Our tour focused on the city center of Hevron in what is known as H-2. This report from Btselem provides important background information on the history of the settlements in Hevron and the significance of the designations of H-1 and H-2. In brief, in H-1 the Palestinian Authority is in control. In H-2, the Israeli military authority is in control and Israeli military policy calls for many streets and buildings to be “sterilized” of Palestinians. Yehuda told us that the military uses the chilling term “sterilize” to describe the policy of prohibiting Palestinians from walking on, driving a car through, or operating a business on a particular street or parcel of land.

While it is well-known that the settlers in Hevron are amongst the most violent in the West Bank, I was impressed with Yehuda’s balanced presentation throughout the tour. He described in detail all of the terrorist attacks against settlers and soldiers that lead to a number of murders and the reprisals by the settlers after each attack.

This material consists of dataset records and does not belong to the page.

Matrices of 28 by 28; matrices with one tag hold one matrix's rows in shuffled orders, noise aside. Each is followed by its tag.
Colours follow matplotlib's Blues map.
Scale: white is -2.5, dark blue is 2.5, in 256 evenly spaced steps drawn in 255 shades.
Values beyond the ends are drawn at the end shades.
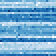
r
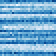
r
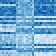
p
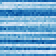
r
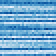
r
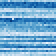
r
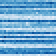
r
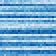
r
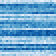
r
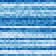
r
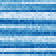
r
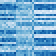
p
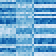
p
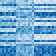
p
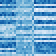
p
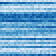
r
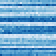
r
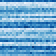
r
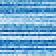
r
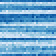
r
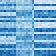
p
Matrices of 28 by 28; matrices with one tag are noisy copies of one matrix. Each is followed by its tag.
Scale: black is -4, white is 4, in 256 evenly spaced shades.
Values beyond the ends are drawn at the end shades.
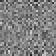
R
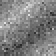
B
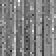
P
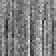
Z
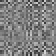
R
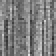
Z
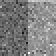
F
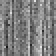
Z
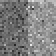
F
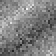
B
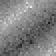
B
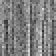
Z
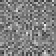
R
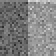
F
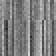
Z
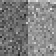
F
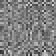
R
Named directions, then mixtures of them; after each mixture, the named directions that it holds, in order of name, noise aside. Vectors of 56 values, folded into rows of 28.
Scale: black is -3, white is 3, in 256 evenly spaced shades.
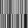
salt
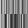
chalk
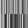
chalk
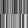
chalk, salt
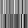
chalk, salt
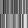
chalk, salt
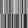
chalk, salt
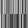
chalk, salt
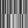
chalk
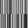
salt
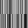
salt
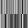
chalk, salt
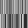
chalk, salt
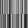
salt

His main point was that it is the settlements, not the settlers, that is producing the heart breaking military policies of the IDF. For example he explained that it was not the settlers that closed Shahouda street to all Palestinian travel and commercial activity, but rather the IDF.

The first photo shows the main food market of Hevron, permanently shuttered by the IDF and graffitied with stars of david by the settlers. The second shows the meat market, which was bulldozed by the IDF after the murder of ten month old Shalhevet Pass by a Palestinian sniper.


Perhaps the most moving part of the tour was a visit to the home of Hani, a Palestinian man pictured below whose grandfather rescued Jews during the 1929 massacre of Jews in Hevron. Hani, without any bitterness or anger, described the terrible hardships his family has endured by living in the H-2 region of Hevron. Just one of the many stories – after his grandfather had died in the hospital, an ambulance brought his body back to his home. A group of settlers encircled the ambulance and began to dance and throw candy at the vehicle, celebrating the death of this Palestinian and singing out that they wished Hani’s entire family would die quickly.


What he said next will remain with me forever – he said that he explained to his children that the settlers who attack and oppress the Palestinians may be Israelis but they aren’t really Jews, since the violence and contempt for life embraced by these settlers does not embody Jewish values. Rejecting a path of hate and violence, Hani has joined Yehuda to form a Jewish/Arab peace group called Bnei Avraham (Children of Abraham) because he wants his children to develop friendships with Jews who respect and care for them.

Hillel taught: “In a place where there are no men, strive to be a man.”